Congenital hydrocephalus (CH), featuring enlarged brain ventricles, has been classically attributed to failed cerebrospinal fluid (CSF) homeostasis and treated with surgical CSF shunting with high morbidity and failure rates. Significant gaps in our understanding of the molecular mechanisms of human CH impede development of preventive measures and targeted therapies. Using whole exome sequencing (WES), we recently demonstrated de novo mutations (DNMs) in four different neural stem cell (NSC) regulators cause >10% of sporadic human CH (Neuron, 2018). All four genes regulate NSC fate, implicating dysregulated neural stem cell development rather than primary CSF over-accumulation in a subset of CH patients, with potentially paradigm-changing ramifications. In subsequent WES studies >200 CH patients, we have identified the PTEN- PI3K-mTOR signaling pathway as the most commonly mutated gene module in sporadic human CH to date, with multiple loss-of-function (LoF) DNMs in PTEN. Nonetheless, the physiological, cellular, and developmental mechanisms by which PTEN LoF causes CH is unknown. Corroborating our human genetic findings, we now find that embryonic conditional deletion of Pten in a discrete subset of NSCs is sufficient to cause lethal, postnatal CH in mice.

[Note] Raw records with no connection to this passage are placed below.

Here is a tiny trained network, its code and every weight. The questions are about switching its units off for an input and a class, where a switched-off unit gives its printed mean instead of its output.

import numpy as np


def w(rows, s, z=0):
    codes = np.array(rows[::2]) - 128.0
    scale = np.full(codes.shape[1], s)
    scale[-1] = z or s
    return codes * scale


def f(y):
    return y / 2 * (1 + np.tanh(0.7978845608 * (y + 0.044715 * y**3)))


def log_softmax(a):
    a = a - a.max(-1, keepdims=True)
    return a - np.log(np.exp(a).sum(-1, keepdims=True))


def net(x, mask):
    res = np.array(x, float).reshape(1, 8) / 4 @ E
    y = f(res @ A[0][:, :-1].T + A[0][:, -1])
    res = res + np.where(mask, y, B[0][:, -1]) @ B[0][:, :-1]
    return log_softmax(res[-1] @ U[:, :-1].T + U[:, -1])


A, B = {}, {}
E = w([
[95,125,76,92,98,150,182,81],'x0',
[139,114,67,21,195,97,28,102],'x1',
[64,150,90,221,210,183,92,77],'x2',
[44,38,239,183,137,92,75,157],'x3',
[48,55,31,53,46,75,31,95],'x4',
[2,181,121,167,206,103,157,120],'x5',
[148,103,181,11,216,90,131,138],'x6',
[132,212,105,120,128,46,144,174],'x7',
],0.0062)
A[0] = w([
[69,115,134,180,132,112,138,86,98],'N0',
[119,130,79,137,98,152,77,112,69],'N1',
[141,126,158,116,96,119,135,106,124],'N2',
[67,117,111,150,130,124,108,85,119],'N3',
[135,174,85,165,158,142,187,152,127],'N4',
[159,188,74,152,138,134,186,115,80],'N5',
[118,143,165,123,95,80,107,181,50],'N6',
[111,106,102,35,204,92,118,106,24],'N7',
[196,109,208,210,213,185,142,135,4],'N8',
[244,87,107,91,10,173,198,111,11],'N9',
[111,103,34,156,119,135,56,102,90],'N10',
[168,139,216,171,165,125,120,99,93],'N11',
[105,218,101,136,143,161,174,127,145],'N12',
[122,141,179,120,96,51,130,107,51],'N13',
[118,145,127,119,105,174,130,155,97],'N14',
[121,123,54,143,106,150,77,121,60],'N15',
[95,158,133,136,81,167,126,151,24],'N16',
[84,109,98,159,141,119,121,107,133],'N17',
[149,185,98,172,152,115,187,117,105],'N18',
[112,120,75,35,188,135,100,119,67],'N19',
[66,118,137,171,117,115,134,91,87],'N20',
[149,130,157,119,74,108,132,97,121],'N21',
[12,111,121,192,137,140,149,96,69],'N22',
[143,126,169,138,146,120,139,138,84],'N23',
[144,112,72,136,113,107,103,100,132],'N24',
[110,125,194,141,103,46,114,176,37],'N25',
[146,203,107,152,132,101,180,82,60],'N26',
[35,90,103,174,139,162,159,157,101],'N27',
[147,94,61,108,142,95,106,92,86],'N28',
],0.013,0.0034)
B[0] = w([
[105,122,163,131,96,149,154,138,197],'N0',
[129,138,102,163,129,126,91,169,181],'N1',
[136,107,110,137,128,108,133,116,146],'N2',
[80,137,145,130,105,148,146,153,204],'N3',
[193,167,153,127,127,131,122,126,212],'N4',
[205,166,140,136,100,125,124,114,214],'N5',
[129,113,150,122,122,56,118,122,175],'N6',
[108,145,158,6,149,155,138,97,252],'N7',
[126,125,115,201,251,192,125,127,232],'N8',
[114,86,7,126,82,157,221,119,254],'N9',
[81,153,97,176,124,103,52,173,237],'N10',
[118,127,123,172,209,137,146,137,194],'N11',
[190,153,159,118,88,139,94,123,227],'N12',
[158,101,152,123,115,85,97,123,169],'N13',
[148,124,132,125,133,141,148,118,131],'N14',
[118,140,96,170,121,112,74,162,194],'N15',
[142,117,148,83,122,151,153,105,142],'N16',
[102,138,141,140,110,142,134,157,188],'N17',
[190,156,147,147,120,134,106,102,211],'N18',
[96,141,136,18,154,148,110,114,254],'N19',
[109,129,153,127,89,142,150,139,190],'N20',
[126,123,97,121,130,91,161,125,159],'N21',
[82,102,190,146,62,167,162,129,250],'N22',
[126,97,124,167,150,121,89,114,152],'N23',
[109,138,90,148,139,128,90,138,183],'N24',
[157,100,160,135,137,17,121,126,203],'N25',
[190,143,138,132,94,157,101,114,200],'N26',
[106,134,182,127,88,132,172,147,217],'N27',
[99,141,105,105,161,138,80,124,205],'N28',
],0.027,0.0087)
U = w([
[147,81,13,126,82,125,224,84,137],'0',
[89,142,132,22,161,132,126,70,131],'1',
[144,53,159,119,130,2,150,93,119],'2',
[65,113,221,165,64,160,204,153,105],'3',
[69,155,86,135,115,119,65,165,74],'4',
[133,101,166,186,236,166,176,94,250],'5',
[234,194,145,146,92,150,135,66,72],'6',
],0.0062,0.0017)

Each question gives the input, the list of numbers given to net, and the class t.
The units are the neurons (one row each of A and B). Each row of codes is followed by its name. A weight is (code - 128) times the scale printed after its matrix; where a second scale follows, it is the last column's (A, B and U).
mask holds one flag per neuron, in row order. A switched-off neuron (its flag False) gives its mean, the last column of its row in B, instead of its output. The means were averaged over made-up inputs and are rounded, as every weight is.
A unit's drop is (log p(t) with every unit on - log p(t) with that unit switched off) / (log p(t) with every unit on - log p(t) with every unit switched off).
The circuit of an input: a set's keep is (log p(t) with only the set's units on - log p(t) with every unit switched off) / (log p(t) with every unit on - log p(t) with every unit switched off). Starting from the 12 units with the biggest drops (on a tie, the unit counted first), units are removed one at a time, each time the one whose removal leaves the highest keep (on an exact tie, the one counted first), for as long as the keep stays at least 0.8.
circuit, biggest first: the units of the circuit, biggest drop first
k most important neurons: the k neurons with the biggest drops, biggest first
drop of u: that unit's drop, to one decimal
input [-5,-5,-3,-6,8,0,0,5], class 0: circuit, biggest first => (N9)
input [-6,-7,4,6,1,0,4,3], class 5: 2 most important neurons => (N8, N11)
input [-2,-6,-6,1,-8,1,7,7], class 5: 2 most important neurons => (N8, N11)
input [-3,2,-1,4,4,-7,-3,6], class 2: circuit, biggest first => (N25, N6)
input [4,0,5,-5,-3,-6,8,1], class 1: 2 most important neurons => (N19, N7)
input [-2,-6,7,0,-5,2,-8,1], class 6: 4 most important neurons => (N18, N4, N12, N5)
input [1,6,3,-6,0,-5,1,2], class 1: 2 most important neurons => (N19, N7)
input [-7,-1,-6,4,0,-7,6,-5], class 2: 3 most important neurons => (N25, N6, N13)
input [4,-4,-3,-1,0,0,8,3], class 0: 2 most important neurons => (N19, N28)
input [5,0,1,-4,3,-1,-4,-5], class 4: 3 most important neurons => (N10, N15, N1)
input [-4,-3,0,7,7,0,4,-2], class 2: drop of N22 => -0.1
input [1,1,4,4,0,-8,-7,-4], class 4: drop of N10 => 0.5
input [5,-2,-7,-3,2,-7,6,4], class 0: drop of N9 => 0.5
input [6,1,2,2,-5,-1,8,-5], class 5: circuit, biggest first => (N8)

Aim 1 of this study will use detailed histological examination and advanced imaging to characterize the ventricular morphology and cerebrospinal spinal fluid dynamics of hydrocephalic Pten cKO mice. Successful completion of this Aim will help further our understanding of the pathophysiology of human PTEN-associated CH.
Aim 2 of this study will use immunofluorescent confocal microscopy imaging and immunoblot analysis of the ventricular epithelium to examine neural stem cell differentiation and development into mature ependymal cells and mTor pathway activation, underlying the development of hydrocephalus in Pten cKO mice. Based on promising preliminary data, we will also use delivery of rapamycin, an FDA- approved mTOR inhibitor, to attenuate the progression of CH in Pten cKO mice. Successful completion of this Aim will provide insight into the cellular and molecular mechanisms of PTEN-mutated human CH, setting the stage for near-term pre-clinical and translational studies. In addition, this application details research mentorship, clinical experiences, advanced coursework, training of new techniques, and development of the needed skills in scientific grantsmanship, writing, and presentation. This F31 fellowship will serve as an important training tool in the applicant?s development of a patient-driven research program as an independent investigator and neurosurgeon.
Congenital hydrocephalus (CH) is a disorder that causes an excessive accumulation of fluid within the brain, and neurosurgical shunting is currently the only available treatment for CH patients. PTEN has been identified as a candidate CH gene, and studying its function using a genetic mouse model will address significant gaps in our understanding of CH. In the future, this may lead to enhanced treatment options for CH patients, reducing the need for invasive neurosurgical procedures.